Рядом стоял священник. Уильям не просил его прийти, просто сказал при оформлении документов, что хочет поставить крест, и кто-то что-то кому-то передал, и священник пришёл сам. Пожилой, с короткой серой бородой, в тёмном пальто поверх рясы. Он провёл короткий обряд, Уильям не понял ни слова, потом замолчал и остался стоять. Не уходил. Уильям был ему за это признателен.
Он помолчал ещё немного, глядя на крест, а потом заговорил. Не потому что думал, скорее потому что нужно было что-то сделать со словами, которые стояли внутри с той ночи и никуда не шли.
— Мне очень жаль, сказал он по-английски, тихо, почти без голоса. — Это не должно было так кончиться. Ты заслуживала лучшего места. Ты заслуживала, просто лучшего.
Он остановился.
— Я присмотрю за ним. Этого, наверное, было достаточно. Больше слов не приходило, не потому что их не было, а потому что они все упирались в одно и то же: она не слышит, крест пустой, и слова никуда не доходят. Уильям знал это и говорил всё равно, потому что не знал, что ещё делать.
Священник что-то негромко произнёс. Уильям не обернулся.
— Спасибо, сказал он по-русски. Одно слово из тех немногих, что уже сидели в голове. — Спасибо.
Священник кивнул, Уильям это почувствовал, не видя его. Потом услышал, как тот идёт прочь по подмёрзшей траве, шаги негромкие, осторожные, как у человека, который понимает, что уходить надо тихо.
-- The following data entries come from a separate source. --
Each named move below is a turn or a mirror, shown by a few rows before and after it. Which moves, in which order, take the first row of each later pair to the second? The first pair is answered.
netu (before => after):
[-0.03 -0.22 -0.76  0.04 -1.16 -0.79  0.94 -0.50 -0.58  0.64  1.45 -0.60
  0.65  0.44 -0.74 -0.93] => [-0.11 -0.27 -1.20 -0.23 -0.36 -0.53  0.47 -0.02 -0.94  0.20  2.21 -0.42
  0.03 -0.56  0.20  0.10]
[ 2.08  0.68  2.79  0.58 -0.80  0.94  0.51 -1.30  3.68 -0.99 -2.59 -0.32
  1.14 -0.19 -2.30  0.26] => [ 2.02  0.40  1.56  0.55  1.60  1.01 -0.21 -0.20  2.01 -2.93 -0.14 -0.21
 -0.39 -1.84  0.65  4.11]
[-2.59 -0.34 -0.35  1.72 -0.89 -0.88  0.56 -1.45  3.01  2.83  0.65  0.44
  2.80  4.62  0.22 -0.65] => [-3.18 -0.67 -1.63  1.15  1.87 -1.01 -0.25 -0.88  1.13  0.57  2.61  0.63
  1.03  3.21  3.41  3.31]
[-1.51 -0.24 -0.37 -0.63  1.62 -1.17  1.27  0.67  0.70 -1.50  4.05 -1.11
 -0.62 -0.16  0.93  1.27] => [-1.08 -0.13  0.59 -0.66 -0.96 -1.39  2.21 -0.09  2.16  0.23  2.30 -1.17
  0.67  1.37 -1.94 -2.40]
zesud (before => after):
[ 1.88 -1.02 -0.43  0.55 -1.09 -0.47  0.29 -0.49  1.81 -0.46  2.06 -0.44
  1.69 -0.19 -1.69 -1.32] => [ 1.32 -0.34  0.68  0.23 -0.88 -0.49  0.62 -1.12  2.73 -0.67  1.79 -0.36
  1.66 -0.29 -1.65 -0.41]
[ 1.80 -1.00  0.03  0.39  3.50  0.13 -1.01  0.33  0.60 -2.09 -0.76 -1.52
  0.08 -0.73 -0.01  2.95] => [-0.90  1.28  1.59 -0.49  2.02  0.34  0.39 -1.63  0.80 -2.17  0.58  0.11
 -0.43 -0.71  1.82  4.16]
[-1.52  1.16 -0.76 -1.69 -0.71 -0.51  0.06  1.38 -2.99  1.32  0.84 -0.64
 -1.09  0.59  2.04 -0.02] => [ 0.98 -0.04 -0.98 -0.39  1.12  0.28 -0.60  2.39 -2.62  0.41 -0.35 -2.47
 -0.66  0.15 -0.09 -1.05]
[-2.61  1.37  0.68 -0.07 -0.11  0.46  1.75 -0.08  1.58 -0.93  4.21  0.95
  1.23 -0.19  1.57  3.03] => [-1.21 -0.65 -2.30  0.45 -0.39 -1.18 -0.31  1.85 -1.30  0.22  5.35  0.34
  0.78  0.19  0.85  0.15]
Pizoz (before => after):
[ 1.23  0.15  1.45  0.32 -1.52  0.03  0.65 -0.63  0.85  0.53 -1.35 -1.16
  0.99 -0.15 -3.10 -0.96] => [ 1.42 -0.36  0.87  0.40  0.88  0.51 -0.25  0.24 -0.04 -1.09  0.04 -1.15
 -0.55 -1.95 -1.11  2.99]
[-1.51 -0.30  0.76 -1.42 -0.79 -1.33 -0.31 -1.13  1.30  1.02 -2.34  1.03
 -1.00  2.94 -2.04  0.58] => [-0.98 -0.44  0.12 -1.32  1.45 -1.31 -1.15 -0.80  0.58 -0.98 -1.54  0.68
 -1.93  1.32 -0.47  3.85]
[ 1.39 -0.70 -0.48  1.21  1.79  0.79 -1.10  0.31  0.51 -0.20  0.14 -0.98
  0.09 -0.13 -1.50  0.52] => [ 1.51 -0.63 -0.43  1.35  0.78  0.52 -0.90  0.24  1.00  0.63 -0.51 -0.98
  0.54  0.60 -1.82 -1.17]
[ 1.43  0.94  1.95 -0.95 -1.50 -0.59 -0.89 -1.01  1.04 -0.83 -0.85  1.37
 -0.56 -0.32 -0.90  0.14] => [ 1.91  1.00  1.91 -0.67 -0.76 -0.36 -1.28 -0.88  1.04 -1.63 -0.22  1.53
 -0.87 -0.75 -0.14  1.35]
Doni (before => after):
[-0.03 -0.49  0.16 -0.09 -1.20  0.12 -0.87 -0.21 -0.70  0.57 -1.04 -0.01
  0.38  0.42 -0.95 -2.47] => [ 0.26 -0.92 -0.38 -0.01 -0.40 -0.04 -1.23  0.42 -1.20  0.61 -0.89 -0.37
  0.07  0.35 -0.91 -2.07]
[-0.87 -0.76 -1.50 -0.77  0.30 -0.95 -0.26  1.04 -0.48 -0.94  4.91  0.22
  0.47 -0.54  2.69  2.59] => [-0.33  0.35 -0.60 -0.34  1.22  0.10 -0.07  0.80  0.59 -1.89  3.33  0.06
 -0.07 -1.20  2.80  4.32]
[-0.52 -0.43 -0.04  0.50 -0.98 -1.48  0.00 -0.15  1.06  0.93  0.85  1.45
  1.91  1.22 -0.38 -0.79] => [-0.24 -0.91 -1.41  0.36 -0.20 -1.54 -1.01  1.12 -0.18  0.89  1.67  1.28
  1.28  0.64  0.00 -0.17]
[ 0.33 -0.40  0.59  0.66  1.53  0.95 -0.34  2.05  0.52 -0.40 -0.94 -1.21
 -0.10 -0.76 -0.35  0.91] => [-0.53  0.27  1.54  0.26  0.67  1.35  0.32  1.04  1.44 -0.13 -1.56 -0.94
  0.57 -0.26 -0.99  1.04]
Then:
(2 to 3 moves a pair)
[-2.26  0.63  0.08 -1.68 -0.02 -0.95 -1.20 -0.41 -2.62 -1.71 -0.60  2.01
 -3.21 -1.49  3.19  1.44] => [-0.82  0.43  0.87 -0.31 -1.94 -0.54 -0.63 -0.83 -0.99  0.42 -4.59  1.28
 -1.07  0.09 -0.96 -3.77] | zesud, Doni, Pizoz
[-0.20 -1.34 -1.72 -0.19 -0.29 -0.62 -0.81  1.48 -1.73  0.86  1.56  0.21
 -0.33  0.31  0.43 -1.50] => [-2.01  1.30  1.17 -0.73 -1.21  0.50  0.95 -1.06  0.38 -0.32  0.98  1.32
 -0.56  0.38  1.52  1.05] | zesud, zesud, zesud
[-3.07  2.34  1.64  0.23 -4.86 -0.04  2.90 -2.14  3.67  1.41 -3.04  2.14
  1.95  0.89 -2.15 -1.63] => [-0.72 -2.67 -6.03  0.25 -0.47 -2.88 -1.43  3.84 -3.99  0.61  3.23  0.91
 -0.55 -1.27  0.85 -0.37] | Doni, Doni, Pizoz
[-0.68  0.26 -1.69 -2.05  1.92 -0.77 -0.46 -0.07 -1.31 -1.85  2.49  0.47
 -2.52 -1.47  2.81  2.57] => [ 0.76  1.77  0.98 -0.92  2.67  1.06  0.62 -1.58  2.69 -3.02 -1.68 -1.54
 -1.20 -1.95 -0.14  2.97] | zesud, zesud, Doni
[-0.78 -0.57  0.74 -1.05 -4.46 -1.08  1.24 -0.95  0.82  3.35  0.32  0.07
  1.37  2.08 -1.01 -4.43] => [-2.03 -0.80 -1.06 -1.37 -4.31 -1.93  0.62 -0.77 -1.19  2.79  2.22  0.52
  0.68  1.90  0.74 -3.55] | netu, Pizoz
[-0.69 -0.59  0.17 -1.40 -3.15  0.19  0.12  0.40 -1.25  1.33  0.28  0.03
  0.28  2.33 -2.36 -2.38] => [-1.40 -0.94 -0.74 -1.77 -3.08  0.08 -0.50  0.47 -2.21  1.17  1.97  0.58
 -0.43  1.67 -0.93 -1.66] | netu, Pizoz
[ 0.99 -0.17 -0.31  0.67  1.52 -1.00  1.24 -0.58 -0.19 -1.06 -2.31 -0.62
  1.40 -2.46  1.09 -0.17] => [ 0.16 -0.83 -1.89  0.13  0.49 -2.03  1.00  0.07 -1.63 -0.42 -0.32 -0.02
  1.14 -1.80  1.58 -1.32] | zesud, zesud, zesud
[ 2.47 -1.52 -0.50  0.29  2.29 -0.31 -3.31  2.49  0.52  0.16 -2.55 -0.78
  0.20 -0.87 -0.84 -1.37] => [-1.89 -0.93 -0.78 -1.49 -0.87 -1.77 -3.00  1.12 -1.59  1.32  1.04  2.44
 -1.02  0.04  2.10 -1.79] | zesud, zesud, zesud
[-0.82  1.25  1.32  0.02 -1.33  1.62  1.88 -1.03  2.20 -1.28 -2.32 -0.86
  0.57  1.41 -0.51  1.55] => [-0.51 -0.55 -1.23 -0.16  0.40  0.43  0.35  0.98 -0.43 -1.73  1.94 -0.81
 -0.62  0.34  1.45  3.94] | Doni, zesud, Pizoz
[-3.23  1.15  1.99 -1.22 -2.94  0.06  1.46 -1.92  0.21  2.69 -1.31  2.10
  0.40  1.82 -0.99 -2.26] => [-1.14 -1.88 -2.63 -0.82  1.97 -0.79 -1.81  2.26 -4.78  0.81  1.60  0.54
 -1.55 -0.78  1.87  0.72] | netu, zesud
[ 2.49 -2.89 -3.53 -1.13  0.69 -0.62  0.76  0.94  0.53  0.41  1.99 -3.03
  1.00 -0.47  0.47 -2.38] => [ 1.32  0.12  0.60 -1.00 -0.73  0.92  2.69 -1.59  4.23  0.76 -1.81 -2.11
  1.52  0.01 -0.72 -2.33] | Doni, zesud, Pizoz
[-2.18  1.77 -2.28  0.25 -2.86 -2.02 -1.39 -0.87 -4.42  1.49 -1.29  2.90
 -0.34  1.24 -3.59 -4.45] => [-2.93  4.88  1.12  0.06  0.96  0.53 -1.18 -1.42 -2.49 -2.83 -3.44  2.93
 -2.48 -1.91 -0.42  3.07] | netu, Doni, Doni
[ 0.98  0.57  0.52 -1.31  3.07  0.84 -0.36  1.32  0.45 -1.57  1.28 -3.05
 -1.74 -2.38  6.28  7.03] => [-0.04  3.09  5.21 -1.03 -1.81  1.76  3.04 -2.32  5.91  1.67 -3.55 -2.74
  1.21  0.81  1.58  2.20] | Doni, netu
[-1.35  2.43  1.76 -0.39  2.01  1.18 -0.73 -0.04 -0.46 -1.84 -3.45  0.28
 -1.54 -1.24  1.24  3.02] => [-1.80  1.43  1.97 -0.09 -2.79  0.47  0.34 -1.52  0.69  1.82 -3.45  0.96
  0.66  1.87 -1.61 -2.62] | netu, Doni
[-0.58  0.56  2.12 -0.15 -1.85  2.30  1.68 -3.53  3.42 -1.37  2.64  0.65
  2.21  0.99 -0.57  1.59] => [-0.89 -0.81  0.50 -0.52 -3.71  0.53  0.62 -2.92  0.78  0.55  3.80  1.28
  2.36  2.50 -0.92 -1.97] | zesud, Pizoz, netu
[ 0.32  2.36  3.30  0.96  0.07  1.61  1.78 -2.92  4.81 -0.80 -2.79 -0.76
  1.62  0.71 -0.41  1.98] => [-0.75  2.17  2.93  0.01 -1.81  0.98  2.95 -3.51  4.79 -0.16  0.46  0.62
  2.17  0.99  0.55  1.79] | netu, Doni
[ 0.64 -1.52 -2.88  2.32  2.98 -0.59 -2.82  2.67 -3.38 -1.48 -0.34 -1.31
 -0.83 -2.71 -0.97 -0.86] => [ 1.19 -0.05  0.26  2.57  1.70  0.32 -2.17  1.03 -0.29 -0.86 -4.76 -2.26
 -0.18 -2.19 -3.60 -2.20] | netu, Doni, Doni
[ 0.32  2.17  1.12  0.13  0.85  1.63  1.59  0.03  3.28 -1.70 -1.46  1.03
 -0.25 -0.64  2.36  4.54] => [-1.25  0.40 -2.09 -0.79 -0.69 -0.90  0.06  1.94 -1.39 -0.21  2.40  2.59
 -1.40  0.54  4.55  2.96] | Pizoz, netu, zesud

Уильям ещё немного постоял у креста, имя было вырезано криво. Первая буква слишком глубокая, последняя едва видна. Когда-нибудь дерево начнёт гнить, и имя уйдёт раньше самого дерева, так всегда с мелкими порезами, он знал это и понимал, когда работал с деревом. Он подумал, что надо будет сделать что-то постоянное, позже, когда встанет на ноги. Из камня, может быть, или просто новый крест, нормальный.
Малой пошевелился и потянул рукой куда-то внутрь одеяла и затих снова. Уильям развернулся и пошёл. Поле впереди было плоское, серое, тянулось до горизонта без каких-либо опознавательных знаков. Небо над ним было такого же цвета. Где-то там, за полем, был участок который им выделили, четыре гектара промёрзшей земли, голые столбы будущего забора и фундамент, залитый ещё при советах, растрескавшийся по одному углу. Уильям видел его вчера, стоя в ноябрьской грязи, пока чиновник объяснял что-то, показывая рукой на горизонт.
Он не оглянулся на крест, не потому что не хотел. Просто знал, что если обернётся, то встанет, и стоять будет долго, и в этом не будет смысла, а только трата того, чего у него было в обрез. Времени, тепла в руках. Всего.
Трава хрустела под ботинками. Малой дышал у него на груди, тихо и ровно, не зная ничего об этом поле, этом кресте, этом новом для них небе.
Уильям шёл.
* * *
Прошло три года, или четыре. Уильям давно перестал считать по годам, он считал по зимам, а они здесь все были одинаковыми: белыми, плоскими, злыми. Первая зима, провалившаяся крыша над дальним углом сарая, он заделывал её один, в двадцатиградусный мороз, покуда малой спал в доме, завёрнутый в три одеяла. Вторая зима, и первая корова, купленная у Степаныча за половину того, что оставалось от подъёмных, не особо плотная, с слегка выпирающими рёбрами, смотревшая на Уильяма с таким спокойным равнодушием, будто заранее знала, что он её не бросит. Третья зима, первый урожай картошки в подвале, восемь мешков, накопанных с шестилетним мальчишкой, который работал молча и деловито, как маленький механизм, потому что иначе не умел. Брёвна, мозоли, замёрзший цемент, который не хотел схватываться, пока не догадался развести маленький костёр прямо над фундаментом. Учился всему здесь, в этой земле, на ощупь.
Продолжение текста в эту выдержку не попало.